WOW good thing your not 70!:laugh:
Welcome.


----------



## Rally of the Valley (Feb 21, 2011)

big ed said:


> VIA.......Canada?
> I don't know much about them.
> 
> WOW good thing your not 70!:laugh:
> Welcome.



Funny you should mention 70. Recently at a train show I mentioned to an elderly gentleman about my interest in getting back in to modeling. His first comment was "glad you didn't wait until you are 50". :thumbsup:


----------



## Canadian Car Knocker (Feb 8, 2011)

Have you decided what area you would be modeling? That's the good thing about most Canadian roads. You have so many regions to choose from.


----------



## Rally of the Valley (Feb 21, 2011)

Canadian Car Knocker said:


> Have you decided what area you would be modeling? That's the good thing about most Canadian roads. You have so many regions to choose from.


Sadly, I dont think i'll be doing a specific area. However, the era im focusing on is 1982-83. This offers me the flexibility of doing the Canadian, Corridor routes with blue and yellow equipment, and the LRC.


----------



## Russell (Dec 11, 2009)

Maybe someone will try and entice you to the darkside.

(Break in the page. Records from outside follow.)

In the data rows, 128 means zero.
Here is a table of points, one per row:
[107 104 136 122 157 134 152 181 163 113 116  41 137 112 156 117 101 132
 146  97 132 133  96 141 198 122 148 124 179  93 173 129  98 155 100  94
 171 167 149 127  53  96 100 149  77 149 153 153 149 107 127 120  94 164
 171 108 149  68 144 115 183  71 132 103]
[171 125 111 160 157  71 108 106 125 142 151 142 164 144 128 173  78 156
 188 128 163 128 141 113  95  78  93 163 104 169 119 130 115  70 184 112
 124 197 107 127 115  95 137  83  91 178 127 168  97  78 154 140  95 163
 134 151  80 125 111 120 119 164 156 182]
[119 185 103 163 132 106 113 113 109 111 158 131 162  98  98 121 140 118
  92  57  85 123 114 121  86  92 103  76 156 129 188 148 200 119 155 131
  80 136  76 140  69 101  66 168 112  93 144  62  51 148 132 162  97 154
  93 157 137 137 149 136 120 130 167 111]
[ 79  97 116  74 112 177 171 162 145  66  88 123 163 134 166 154 117 151
  97 174 103 136 116 186 111 122 172 110 112 134 158 185 112  55 148  77
  83 102 116 145 102 132 162  83 116 126 102 133 106 158  81 115 172  83
 152 129 112 105 134 161 165 131 152 126]
[142 124  74 121 174 122  93 113 144 112 102 123 111 129 138  58 118 182
 119 141 135 108 119 118 109 177 178 106 140 101  87  87 120 148 142 151
 166 122 106 197 175  99 106 118  78  76 125 118 128 173 140 120  52  93
 107 171 137 131 128 146 146 124 167 203]
[143  73 131 113 135 101 132 153 139  82 161 158 180 126 144 132 145 103
  99  86 111  82 172 127 193 196 145 195 112  97 103 174 159 136 106 138
 145 177 122 125 143 152 113 168 131 113  60 145 112 111  93 109 123 157
 105 132  82 181 114 151 155 177 106 124]
[123 131 123  94 171 122 173 149  78 180  99  99 127 100 120 167 181 110
 147 182 105 199 150 124 138  98 159 120 120 140 149  76 185 117 103  93
 184 150 154  77 189 134 113 142 141 113 114 141 115 160  99 174 164 126
 143 107 110 135  87 112 150 173 144 147]
[178 142 140 156 133 128 186 109 168 139 138 138  42 120 121 123 112 142
 103 161 128 147 146 133 131 133 126 107 159  29 159 121 129 135 131  90
  46 131 165  92 147 149 135  78 122 125 167  88 111  93  58 102 100 138
 156 132 118  91  74  94 143 150  77 130]
[ 72 122 184 134 120 162 106 116 161 108 110 103  96  81  82 121 137 157
 143 133 143 134 144 146  91 109 152 159 127 105 181 101 147 150 113 110
  61 114  87 111 136 167 117 152  73 141  91 158 150  94 191 116 188 138
 116 130 192 152 120  82 159 143 112 183]
[129 124 118 141 141 137 134 126 149  48 190 138 103 151 135 105 175 149
 196 176 101 113 101 117 147  89  83 154 126 110  48 134 142 172  95 118
 121  99 142 147 137  97 102  82 137 189  51  89 121 151 131 171 116 115
 114 128 141 118 161 133  98 121 165  75]
[166 145 119 123 139 104 124 143 107 116 143 121 186 177  88 158 146 162
 120 141 144 166  90 111 118 158 118 162 146  98 141 152 119 116 142 152
 107 160 131 186 158 102 136 134 172 136 124  71 128 188 144 167 163 173
 134  96 122 166 172  78 109  43  88 183]
[126 209 148 105 149 152  77 112 167 211 146 130 114 102 137 132 154  84
 120 121 112  83 125 122 116 140 144 207  88 129 140 150 108 116 146  81
 174 136 175 168 135 106 141 130 144 110 123  88 118 106 139 134 160 105
  88 190  87  70 139 102  73  92 141 136]
[106 141 111 122 122 145 122  61 100  88 139 181 117 110 177 176 149 157
 148 117 168  44 112 115 112 126 134 114 152 151 135 148 128  93 144 151
 194 102 203 129 128 181  98 159 115 145 181 102  94 132 112 146 126 122
  83  52 170 119 108 116  85 121 117 175]
[138 108  93 129 130 207 182  87  81 184 166  94 138 174 113 146 115  95
  65 115 171 136 144 134 129  95  96 122 144 159 165 170 113 193  95  99
 125 115  90  99 161 148 172 132  98 201  89 115 153 155 150  77  97 126
  86 113 129 106 106 158 172 107 143 112]
[119 181 135 114 119 102 130  98 166 186 134 140 168 126 167 166  97  88
 182 147 122 114 103 100 135 213 120 129 150 136  73 159 142 144 132 140
 104 106  65  67 160  56 108 132 124 141 182  88 149 109  97 100 139  80
 152 128 194 147 148 108 116 132 180 135]
[180  78 134 197 135 128 124 116  69 137  84 143 120  75 153 115 124 145
 161  77  68 153  50 173 109 112 159 103 125 167 101 166 117 181 185 156
 125  88 150 163 121 102 102 123 150 163 124  98 192 109  90  94 166 132
 131 121  71 160 136 102 154 113 132 142]
[127 177 116 100 110 172 136 148 124 126 111 183 152  95 123 134  66 164
 122 135 105 132 130 150 157  87 142 159 102 178 135  31 109 136 114 127
 109 170 139 125 165 148 152 184 174 146 103  89 125 116 109  68  96 175
 171 111 189 102 140 178 130 142  97 109]
[ 71  62 192 117 121 143 173 138  84 127 140 124 158 112  96  82 129 108
 148  88 148 162 174 131 132 137  96 106 107 149 140 148  67 131  91  87
 140  82 104 174 166 142 136  98 124 100 148 109 125  94 108 179 114 143
 212 132 160 119 105 141  86 151 129 135]
[103 155 107 134 151  97  93 155  83 149 127 159 136 120 117  78  99 113
  83 111  76 118 141 161 148 131  88  54 102 103  81 160 119  83 121 101
 103 136 147  83 160  94 149 142 112 145 108 201 149 112 189 161 132  93
  92 100 145 123 123 108 121 106  54 105]
[159 163 160 117 116 102 150 145  60  86 109  94 144 100 106 133 154 153
 129 171  77  74 170  94 112 137  90 133 168 112 127 144 102 120  99 180
 129 100 144  99  79 137 136 110 131 109 197 131 207 119 154 103 116  99
 116 163  98 129 181 196 126 140 126 175]
[113 126 115 104  99 121 124 107 131 131 157 118 127 149 115 109 139  94
 140 139 169 158  75 114  94 157 118  74 137  98 100  76  70 101 134 197
 132 141 150 162 144 127  86 135 121 116 155 150  84  59 149 119 214 119
  76 133  77 115 164 194 158 151 112 103]
[146 102 113 156 103  75 187 119 144  99 122 110  97  58 133 134 130 145
 159 114 172 136 157 140 122 167 152 147 149 135 146 110 107 135 180 123
 167 145  81 102 129 142 183  98 188  95  87 150 132 150 170 103 120 109
  76 132 134 143 123 124  79  84 109  32]
[111 137 123 177 159 117  92 153  87 130 113 132 119 201 140 165 136 126
 115 147 102 132  87 144 127 128 210 132 127 102 125 163 133 136 123 164
 160  48  98  85  92 136 125 102 114  68 102 122 116  87 179  78  97 196
 178  87  89 137 155 124  61 132 142 114]
[ 63 139 187 132 150 148  68 169 164 126 116 150 148 154 109 115  85 112
 146 165 148 108 176  98 119 125  72  64 118 155 173 108 112 157 153 166
 157 133 131  84 122 173 101  86 169 103 117 135 132 189  80 112 133 140
 139 158 106 134 105  69 201 125 124  98]
[164 155 165 125  85 139 123 175 137 146  80 127  72 170  92 185  98 165
 156 115 147 155 130 123 123 163 104 133 135 174  77 177 160 133 132 154
 103 135 189 157 126 157 109 182  96  58  94 160 135 133 170 167 108  83
 158 131 103 126  87 165 145 117 131  75]
[119 141 123 129  95  93 135 115 157 105 106 141  98  99 137 126 148  51
 104 139 153 157 126  90 228 116 141  91  99 166 115 105 100 148 100 146
  54 136 150 182  77 140 153 106 109 138 147 171 136 194 146 103 125 143
  99  98 121 146 113 117  61 158 151 151]
[132  99 104  91 170 139  98 122 169 118 172  78  68 123 125  98 127 109
  65 109 179 100 127 129 156  80 105 136  74 145  88  95 153 114 151 131
 144 154  80 120 109 140 168 181 183 130 184  93 166 104 159 166 133  65
 162  82 108 168 125 109 120 176 137 113]
[187 146  81 137 120 121  87  95 162 146 118  79 126 167 184 102 123  96
  93 126 104 174 173  92  70 140 139 164 102 139 137 125 113 110 153 148
 145  76 115 126 110 164  51 140 170 179 129 203 110 130  89 167 127 130
 128 159 187 119 150 152  92 132  86 138]
[131  61 157 113  57 156 139 135 126 149 106 152 130 177  84  94  90  92
 138 134 126  67 122 129 137  75 165 182 147 115 163  93 195 125 113 112
 128 113 170 102 170  68 182 123 130 119 177 179  92 145  99 146 135 136
 125 154 139 163 129 143 148  84 126 104]
[115  88 121 141  80 121 108 119 144 181 138 189 138 157 157 121 227 181
 115  94 144 166 131 162  99 136  89 113 131 123 114  77 164 111  55 114
 159 168 105 137  63 154 201 118 138 138 137 130 157 138 101 122 136 141
 142 156 152 105 108 105 166 149 136 121]
These points spread out most along one direction. For each point below, how far along it does it lie, from 0 to 99? 50 is the average, and the first point above lies past it. One standard deviation of the points above along it is 16.
[119 181 135 114 119 102 130  98 166 186 134 140 168 126 167 166  97  88
 182 147 122 114 103 100 135 213 120 129 150 136  73 159 142 144 132 140
 104 106  65  67 160  56 108 132 124 141 182  88 149 109  97 100 139  80
 152 128 194 147 148 108 116 132 180 135] 32
[171 125 111 160 157  71 108 106 125 142 151 142 164 144 128 173  78 156
 188 128 163 128 141 113  95  78  93 163 104 169 119 130 115  70 184 112
 124 197 107 127 115  95 137  83  91 178 127 168  97  78 154 140  95 163
 134 151  80 125 111 120 119 164 156 182] 36
[146 102 113 156 103  75 187 119 144  99 122 110  97  58 133 134 130 145
 159 114 172 136 157 140 122 167 152 147 149 135 146 110 107 135 180 123
 167 145  81 102 129 142 183  98 188  95  87 150 132 150 170 103 120 109
  76 132 134 143 123 124  79  84 109  32] 52
[ 79  97 116  74 112 177 171 162 145  66  88 123 163 134 166 154 117 151
  97 174 103 136 116 186 111 122 172 110 112 134 158 185 112  55 148  77
  83 102 116 145 102 132 162  83 116 126 102 133 106 158  81 115 172  83
 152 129 112 105 134 161 165 131 152 126] 68
[131  61 157 113  57 156 139 135 126 149 106 152 130 177  84  94  90  92
 138 134 126  67 122 129 137  75 165 182 147 115 163  93 195 125 113 112
 128 113 170 102 170  68 182 123 130 119 177 179  92 145  99 146 135 136
 125 154 139 163 129 143 148  84 126 104] 71
[119 185 103 163 132 106 113 113 109 111 158 131 162  98  98 121 140 118
  92  57  85 123 114 121  86  92 103  76 156 129 188 148 200 119 155 131
  80 136  76 140  69 101  66 168 112  93 144  62  51 148 132 162  97 154
  93 157 137 137 149 136 120 130 167 111] 30
[166 145 119 123 139 104 124 143 107 116 143 121 186 177  88 158 146 162
 120 141 144 166  90 111 118 158 118 162 146  98 141 152 119 116 142 152
 107 160 131 186 158 102 136 134 172 136 124  71 128 188 144 167 163 173
 134  96 122 166 172  78 109  43  88 183] 31
[ 63 139 187 132 150 148  68 169 164 126 116 150 148 154 109 115  85 112
 146 165 148 108 176  98 119 125  72  64 118 155 173 108 112 157 153 166
 157 133 131  84 122 173 101  86 169 103 117 135 132 189  80 112 133 140
 139 158 106 134 105  69 201 125 124  98] 67
[113 126 115 104  99 121 124 107 131 131 157 118 127 149 115 109 139  94
 140 139 169 158  75 114  94 157 118  74 137  98 100  76  70 101 134 197
 132 141 150 162 144 127  86 135 121 116 155 150  84  59 149 119 214 119
  76 133  77 115 164 194 158 151 112 103] 35
[123 131 123  94 171 122 173 149  78 180  99  99 127 100 120 167 181 110
 147 182 105 199 150 124 138  98 159 120 120 140 149  76 185 117 103  93
 184 150 154  77 189 134 113 142 141 113 114 141 115 160  99 174 164 126
 143 107 110 135  87 112 150 173 144 147] 69
[115  88 121 141  80 121 108 119 144 181 138 189 138 157 157 121 227 181
 115  94 144 166 131 162  99 136  89 113 131 123 114  77 164 111  55 114
 159 168 105 137  63 154 201 118 138 138 137 130 157 138 101 122 136 141
 142 156 152 105 108 105 166 149 136 121] 68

Of course I wouldn't do that myself . 

Have you seen this N-scale locomotive by Kato?


----------



## Rally of the Valley (Feb 21, 2011)

Must be my lucky day ...... Athearn just announced 3 VIA SW1000 units to be in store in September!!!! 

8o)


----------



## MattyVoodoo (Oct 26, 2010)

My layout, is northern BC, and I run alot of via train, themed in the Skeena Valley between Prince Rupert and Terrace, but it is not STRICTLY Via, although it's the passenger service I run.

Matty


----------



## TONOFFUN80 (Jan 9, 2010)

Matty 
Do you have lots of bc rail or just cn on those tracks


----------



## NIMT (Jan 6, 2011)

Instead of Viva this and Viva that. 
It's Via this and Via that.
Sounds like a mexican border gang!!! 
Ok all you Canadian's need quit milling around together, like a north of the border gang!!:laugh::laugh::laugh:


----------



## MattyVoodoo (Oct 26, 2010)

TONOFFUN80, I run CN, VIA, and BC Rail.


----------



## TONOFFUN80 (Jan 9, 2010)

Cool
I was just looking through some of the stuff i inherited and i have 46 
BC Rail and PGE cars.Plus other cars


----------



## jzrouterman (Nov 27, 2010)

Rally of the Valley said:


> Must be my lucky day ...... Athearn just announced 3 VIA SW1000 units to be in store in September!!!! 8o)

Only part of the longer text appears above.